An event is broadcast: “this thing happened.” Any service that cares can react. OrderPlaced goes to the event bus, and Inventory, Analytics, Notification, and others can all subscribe and act.
Naming conventions make the distinction obvious. Commands are verb-noun: CreateUser, CancelOrder, ReserveInventory. Events are noun-verb past tense: UserCreated, OrderCancelled, InventoryReserved.
Benefits of Choreography
Choreography has real advantages for the right problem.
True decoupling: Services do not know about each other. They only know about events. Add a new subscriber without touching the publisher. Remove a subscriber the same way.
No single point of failure: There is no orchestrator that, if it crashes, halts all workflows. If one service goes down, only its reactions stop. Other workflows continue.
Independent deployability: Each service deploys on its own schedule. The inventory service does not need to coordinate with the payment service for a release.
Scalability: Event buses are designed to scale. Publishers and subscribers scale independently.
Sagas with Choreography
The saga pattern can be implemented with choreography instead of orchestration. In choreographed saga, each service knows its own step and its own compensation. When a step fails, the service emits a failure event. Downstream services that already acted react to the failure event by running their compensations.
sequence
Order-->|Place| OrderSvc:Order Service
OrderSvc-->|Reserve| Inv:Inventory Service
Inv-->|Reserved| OrderSvc
OrderSvc-->|Charge| Pay:Payment Service
Pay-->|Failed| OrderSvc
OrderSvc-->|Release| Inv:Inventory Service
This is more complex than orchestrated saga. You need to track which steps have completed so you know what to compensate. The compensation logic is spread across services rather than centralized.

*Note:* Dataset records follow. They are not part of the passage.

Some points, one per row:
[ 0.63  0.39  0.37  1.26  1.96 -0.49 -0.04  0.3  -0.66 -0.18 -0.99 -1.88 -0.7  -0.31 -2.24 -0.9 ]
[-1.88  0.7   1.21  2.19  1.71 -2.17 -0.92 -0.57 -1.76  3.14 -2.44 -0.95 -0.53  0.46 -4.15  0.07]
[-0.12 -0.79 -0.57 -2.22 -2.86  1.07  0.31 -0.23  1.02 -1.15  1.06  2.67  1.18  1.04  2.98  1.02]
[-1.69  0.33  0.81  1.36  1.54 -2.15 -0.63 -0.53 -1.65  2.67 -2.1  -1.07 -0.89  0.81 -3.57 -0.09]
[-0.9  -0.38 -0.28 -1.21 -1.63 -0.07 -0.09 -0.12  0.14  0.44  0.63  1.4   0.51  0.68  1.44  0.78]
[-0.5  -0.53 -0.48 -1.6  -3.39  1.44 -0.12 -0.51  1.48 -0.86  2.2   3.27  1.48 -0.01  3.72  1.13]
[ 1.34 -0.6  -1.25 -1.9  -0.79  1.51  0.68  1.15  0.64 -1.81  1.79  0.17  0.3  -0.35  3.17  0.08]
[ 1.24 -0.44 -0.12 -0.84 -1.03  1.35  0.45  0.08  1.   -2.21  0.41  1.2   0.8   0.34  1.58  0.22]
[-0.4   0.23  1.1   1.39  0.78 -0.87 -0.55 -0.68 -0.84  0.18 -2.19 -0.12 -0.04  1.04 -2.99 -0.33]
[ 0.51  0.44  1.33  2.89  1.52 -0.15 -0.3   0.03 -0.67  0.1  -1.   -0.64  0.46 -0.67 -2.66 -0.58]
[ 1.18 -0.79 -1.57 -2.31 -1.09  1.55  0.62  1.2   0.42 -1.86  1.88  0.55  0.21  0.06  3.44  0.08]
[ 0.19 -0.38  0.22  0.28 -1.79  0.99 -0.41 -0.18  0.26 -0.92  0.59  2.34  1.54  0.19  0.83  0.14]
[ 1.32 -0.35 -0.57 -1.7  -1.19  1.68  0.52 -0.13  1.91 -2.9   1.01  0.82  0.26 -0.09  2.66  0.19]
[ 0.32  0.3  -0.29  0.69  1.14  0.   -0.31  0.44 -0.73  0.39  0.09 -0.89 -0.47 -0.74 -0.61 -0.6 ]
[ 0.26 -0.86 -0.39 -1.21 -2.66  1.41  0.13  0.11  0.69 -1.35  1.35  2.78  1.67  0.6   2.86  1.  ]
[ 0.68  0.16  0.16  0.78  1.85 -0.51 -0.24  0.44 -1.01 -0.43 -1.32 -1.71 -0.66  0.25 -2.03 -0.81]
[-0.43 -0.81 -1.04 -2.55 -2.91  1.    0.32 -0.14  1.07 -0.65  1.92  2.33  1.01  0.61  4.12  1.36]
[ 0.12 -0.35 -0.4  -1.33 -3.44  2.06  0.42 -0.55  2.64 -1.26  3.2   3.09  1.82 -1.13  4.85  1.18]
[-1.54  0.39  0.77  1.39  0.07 -1.31 -0.86 -0.63 -0.93  2.32 -0.79  0.43  0.07  0.17 -2.14  0.21]
[ 1.81 -1.03 -2.16 -4.46 -1.67  2.2   1.46  0.63  2.15 -3.56  2.32  0.23 -0.31  0.41  5.52  0.23]
[-1.18  0.04  0.74  0.84 -1.05 -0.5  -0.32 -0.69 -0.01  1.39  0.12  1.54  0.79 -0.01 -0.29  0.6 ]
[ 1.23  0.13 -0.43 -0.87  0.2   1.    0.81  0.09  1.53 -1.46  0.96 -0.76 -0.43 -0.92  1.73 -0.19]
[-1.06 -0.25 -0.11 -0.33 -0.26 -0.88 -0.43 -0.02 -1.13  1.26 -0.77  0.37 -0.12  1.05 -0.81  0.36]
[-0.41 -0.97 -0.7  -2.51 -2.52  0.95  0.29 -0.34  1.02 -0.91  0.95  2.12  0.8   1.09  3.08  1.27]
[ 0.74  0.16 -0.04  0.33  2.01 -0.51  0.58  0.44 -0.35 -0.04 -0.82 -2.43 -1.06 -0.06 -1.18 -0.52]
[ 0.18  0.46 -0.06  0.74  1.63 -0.64 -0.02  0.45 -0.57  0.77 -0.14 -1.75 -0.84 -0.73 -1.18 -0.71]
[ 1.22 -0.09 -0.46 -0.31  0.47  0.74  0.38  0.5   0.16 -1.21  0.3  -0.47 -0.23 -0.41  0.32 -0.56]
[-1.1  -0.19  0.25  0.04 -1.22 -0.39 -0.22 -0.64 -0.21  1.   -0.22  1.52  0.66  0.65 -0.14  0.59]
[-1.17 -0.12  0.54  0.36 -0.81 -0.54 -0.33 -0.63 -0.14  1.24 -0.24  1.2   0.38  0.36 -0.48  0.59]
[-1.42  0.13  0.38  0.43 -0.65 -0.76 -0.61 -0.51 -0.47  1.73 -0.17  0.91  0.16  0.34 -0.67  0.49]
[ 1.09 -0.9  -0.91 -2.06 -3.44  2.48  0.27  0.14  1.76 -2.79  2.5   3.3   1.75  0.06  4.53  0.74]
[-0.78 -0.48 -0.99 -2.68 -2.12  0.51  0.5  -0.51  1.36 -0.39  1.29  1.27  0.06  0.69  3.34  0.95]
[-0.44  0.31  0.2  -0.5   0.6  -0.82  0.47 -0.81  0.62  0.47 -0.84 -1.03 -0.85  0.28 -0.64  0.08]
[ 0.46  0.7   1.07  2.48  1.99 -0.44  0.04 -0.19 -0.04  0.47 -0.66 -1.6  -0.58 -1.23 -2.35 -0.75]
[ 0.58  0.62  1.23  2.71  2.13 -0.61 -0.19 -0.09 -0.48  0.27 -1.32 -1.49 -0.21 -0.78 -3.1  -0.82]
[ 0.45  0.5   0.47  1.85  2.04 -0.56 -0.12  0.49 -1.09  0.42 -0.67 -1.72 -0.5  -0.81 -2.23 -1.01]
[-0.14 -0.24 -0.69 -0.46  0.05  0.01 -0.31  0.88 -1.07  0.42  0.56 -0.11 -0.11  0.13  0.34 -0.29]
[ 0.76  0.27 -0.11  0.7   1.    0.25  0.01  0.44 -0.1  -0.28  0.34 -0.96 -0.27 -0.98 -0.24 -0.53]
[ 0.67  0.45  0.91  2.26  1.26 -0.02 -0.21  0.36 -0.43 -0.16 -0.39 -0.74  0.37 -0.97 -1.67 -0.43]
[-0.48  0.7   0.16  1.35  1.86 -1.05 -0.4   0.35 -1.37  1.78 -0.58 -1.75 -0.95 -0.66 -2.21 -0.82]
Then 15 other points, each followed by its number:
[-0.99  1.09  1.2   3.05  3.56 -2.35 -0.47 -0.02 -1.85  3.02 -2.11 -3.2  -1.48 -0.8  -4.84 -0.95] 0
[-0.41 -0.31  0.17 -0.22 -1.4   0.2  -0.57 -0.19 -0.35 -0.08 -0.21  1.94  0.91  0.9   0.24  0.67] 1
[-1.17  0.2   1.17  1.68 -1.05 -0.33 -0.83 -0.84 -0.06  1.26 -0.17  1.82  1.08 -0.25 -1.09  0.42] 2
[-0.96 -0.41 -0.11 -0.8  -1.84  0.13 -0.27 -0.08  0.12  0.64  0.92  1.61  0.95  0.43  1.78  0.92] 3
[-0.59 -0.28 -1.02 -2.27 -0.35 -0.36  0.36  0.    0.02  0.35  0.1  -0.52 -0.75  0.81  1.22  0.26] 4
[ 1.01 -0.01 -0.91 -1.23  0.35  0.71  0.62  0.43  0.74 -1.26  0.8  -1.09 -0.68 -0.59  1.41 -0.66] 5
[ 0.13 -0.31  0.39  0.96 -1.25  0.59 -0.37  0.   -0.12 -0.53  0.28  2.07  1.45  0.06  0.16  0.27] 6
[ 1.3  -0.32 -0.43 -0.45  0.28  0.7   0.39  0.47  0.07 -1.67 -0.11 -0.31 -0.05  0.3   0.31 -0.4 ] 7
[-0.39  0.43 -0.01  0.08  2.47 -1.65 -0.11 -0.05 -1.29  0.96 -2.4  -2.74 -1.71  0.9  -3.07 -0.64] 8
[-0.44  0.49 -0.27 -0.25  0.13 -0.18 -0.03 -0.06  0.49  0.97  0.85 -0.66 -0.43 -1.01  0.77  0.09] 9
[ 0.8   0.3   0.23  1.13  1.96 -0.27  0.03  0.41 -0.64 -0.32 -0.99 -1.61 -0.71 -0.39 -1.93 -0.86] 10
[-0.45 -0.11 -0.71 -1.31  0.75 -0.83  0.15  0.31 -0.75  0.8  -0.55 -1.38 -1.16  0.81 -0.04 -0.07] 11
[ 1.39 -0.17 -0.77 -0.96  0.12  0.94  0.52  0.63  0.49 -1.67  0.73 -0.46 -0.03 -0.34  1.4  -0.26] 12
[ 0.01 -0.82 -0.73 -2.01 -0.83  0.16  0.32  0.14 -0.15 -1.03 -0.46  0.56 -0.02  1.66  0.88  0.35] 13
[ 0.21  0.2   0.73  2.34  0.81 -0.13 -0.39  0.47 -1.17  0.82 -0.16  0.07  0.61 -0.81 -1.83 -0.52] 14
Which two of these numbered points are nearest to each point below, ignoring the 3 directions in which the first points spread most? Their numbers follow each, nearest first.
[ 1.34 -0.37 -0.36 -0.58 -1.35  1.69  0.42  0.41  1.28 -2.29  1.64  1.22  1.01 -0.72  2.64  0.04] > 11 12
[ 0.44  0.17  0.83  1.65  2.22 -0.94 -0.15  0.5  -1.38 -0.07 -1.92 -1.72 -0.52  0.36 -3.21 -0.67] > 7 13
[-0.77  0.1  -0.36 -0.72 -1.15  0.12  0.1  -0.21  0.5   1.03  1.3   0.82  0.28 -0.48  1.65  0.52] > 9 0
[-1.3   0.12  1.22  1.75  0.2  -1.2  -0.94 -0.67 -1.18  1.44 -1.73  0.68  0.36  0.86 -2.88  0.27] > 7 1
[-0.73 -0.46  0.07 -0.52 -1.34  0.04 -0.3  -0.39 -0.01 -0.15 -0.26  1.54  0.69  1.07  0.52  0.97] > 7 1
[-0.07  0.27  1.31  2.67 -0.18  0.21 -0.74 -0.34 -0.23  0.37 -0.24  1.34  1.15 -0.74 -1.71 -0.05] > 11 12
[ 0.17 -0.27 -0.53 -1.13  0.78 -0.67  0.14  0.22 -0.89 -0.48 -1.45 -1.13 -0.86  1.53 -1.03 -0.32] > 13 7
[ 1.06 -1.34 -2.57 -4.93 -2.39  1.67  0.84  0.95  0.75 -2.97  1.85  1.15 -0.09  1.5   5.02  0.22] > 1 7
Here are 15 other points, each followed by its number:
[-0.56 -0.3   0.15  0.87 -0.74 -0.06 -0.88  0.32 -1.23  0.48  0.02  1.37  1.04  0.41 -0.61  0.11] 0
[ 0.48  0.18 -0.09  0.76  1.51 -0.37 -0.26  0.94 -1.3   0.11 -0.49 -1.3  -0.46 -0.18 -1.44 -0.65] 1
[ 1.02  0.14 -0.49 -0.33  0.46  0.62  0.32  0.48  0.31 -0.9   0.87 -0.78 -0.33 -0.78  0.87 -0.48] 2
[ 0.89 -0.77 -0.38 -1.41 -1.65  1.3   0.38 -0.04  0.9  -2.28  0.45  1.61  0.74  0.85  1.93  0.32] 3
[ 0.56 -0.41 -1.65 -3.44 -0.17  0.31  0.82  0.13  0.82 -1.51  0.14 -1.   -1.25  1.04  2.36  0.12] 4
[ 0.45  0.24 -1.06 -1.64  0.01  0.42  0.57  0.16  0.96 -0.27  1.27 -0.94 -0.81 -0.62  2.1  -0.1 ] 5
[-1.33  0.03  0.59  0.88 -0.98 -0.54 -0.69 -0.75 -0.24  1.56 -0.21  1.4   0.7   0.21 -0.7   0.43] 6
[-1.25  0.7   0.39  1.07  0.97 -1.27 -0.53 -0.38 -0.7   2.2  -0.47 -1.07 -0.79 -0.56 -1.73 -0.21] 7
[ 0.78  0.2  -0.23  0.51  1.03  0.12  0.13  0.74 -0.48 -0.42  0.09 -1.1  -0.19 -0.63 -0.42 -0.64] 8
[-1.26  0.47  2.2   4.37  1.62 -1.89 -1.36 -0.34 -2.56  2.49 -2.77  0.24  0.69  0.43 -5.77 -0.26] 9
[ 1.13  0.1  -0.13  0.43  1.09  0.18  0.24  0.54 -0.4  -0.6  -0.07 -1.03 -0.3  -0.51 -0.69 -0.77] 10
[-1.54  0.64  1.49  2.34 -0.04 -0.87 -0.66 -0.93 -0.02  2.13 -0.29  0.64  0.5  -0.77 -1.75  0.47] 11
[-0.25 -0.51 -1.   -1.38 -0.75  0.   -0.17  0.75 -0.96  0.51  0.53  0.52  0.08  0.75  1.02  0.28] 12
[-0.26  0.5   0.24 -0.23  0.97 -0.76  0.56 -0.66  0.79  0.73 -0.6  -1.37 -1.12 -0.11 -0.43  0.03] 13
[-0.54  0.54  0.17  1.27  1.75 -1.11 -0.27  0.42 -1.38  1.76 -0.54 -1.71 -0.77 -0.56 -2.08 -0.57] 14
The same question for these:
[-0.58 -0.19 -0.29 -1.73 -0.89 -0.28  0.05 -0.68  0.5  -0.06 -0.54  0.43 -0.35  1.19  0.78  0.5 ] > 4 3
[ 0.4   0.17 -0.46 -1.05  0.76  0.03  0.79 -0.22  0.98 -0.39  0.06 -1.56 -1.18 -0.22  0.64 -0.3 ] > 13 11
[ 0.56  0.4   0.36  1.56  1.94 -0.49 -0.21  0.62 -0.98  0.23 -0.75 -1.76 -0.53 -0.45 -2.04 -0.93] > 8 10
[-0.05  0.46  1.76  3.73  0.58 -0.1  -0.79 -0.17 -0.51  0.65 -0.42  0.64  1.12 -1.15 -2.43 -0.1 ] > 8 2
[ 1.22  0.05 -0.33 -0.29  0.83  0.4   0.47  0.51  0.06 -1.01 -0.1  -1.05 -0.39 -0.2   0.   -0.73] > 10 6
[ 0.53 -0.38 -0.34 -1.92 -1.07  0.83  0.91 -0.74  1.9  -1.67  0.24  0.54 -0.03  0.49  2.04  0.4 ] > 4 13
[ 1.04 -0.11 -0.23  0.12  1.02  0.3   0.25  0.72 -0.51 -0.97 -0.53 -0.84 -0.24  0.14 -0.7  -0.55] > 9 10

For a detailed look at saga patterns, see Saga Pattern.
Implementing Choreography
Event Schema Design
Events need consistent schema. An event schema defines the fields each event type carries. Schema evolution matters because events are immutable once published.
{
"type": "OrderPlaced",
"version": "1.0",
"order_id": "ord-12345",
"customer_id": "cust-67890",
"items": [...],
"timestamp": "2026-03-22T10:30:00Z",
"correlation_id": "corr-abc123"
}
Include a correlation ID in every event. It lets you trace a complete transaction across services by following all events with the same correlation ID.
Event Contract Testing
Services depend on event schemas. When one service changes its event format, subscribers may break. Use schema registries and contract testing to catch breaking changes early.
Apache Kafka uses a schema registry to enforce compatibility. Consumer and producer agree on a schema, and the registry rejects incompatible changes.
Idempotency
Events may be delivered more than once. Network partitions, consumer crashes, and retry logic all cause duplicates. Services must handle duplicate events idempotently.
def handle_order_placed(event):
# Check if already processed
if order_processed(event.order_id):
return
# Process the order
process_order(event.order_id)
# Mark as processed
mark_order_processed(event.order_id)
Use idempotency keys or check-before-act patterns to ensure re-processing is safe.
When Choreography Works
Choreography shines for simple, linear workflows where each step naturally follows from the previous. It works well in systems with many independent consumers of the same events (analytics, monitoring, notifications). Teams that value service independence and autonomous deployment tend to prefer it. It fits high-scale event streaming architectures like Kafka or Kinesis.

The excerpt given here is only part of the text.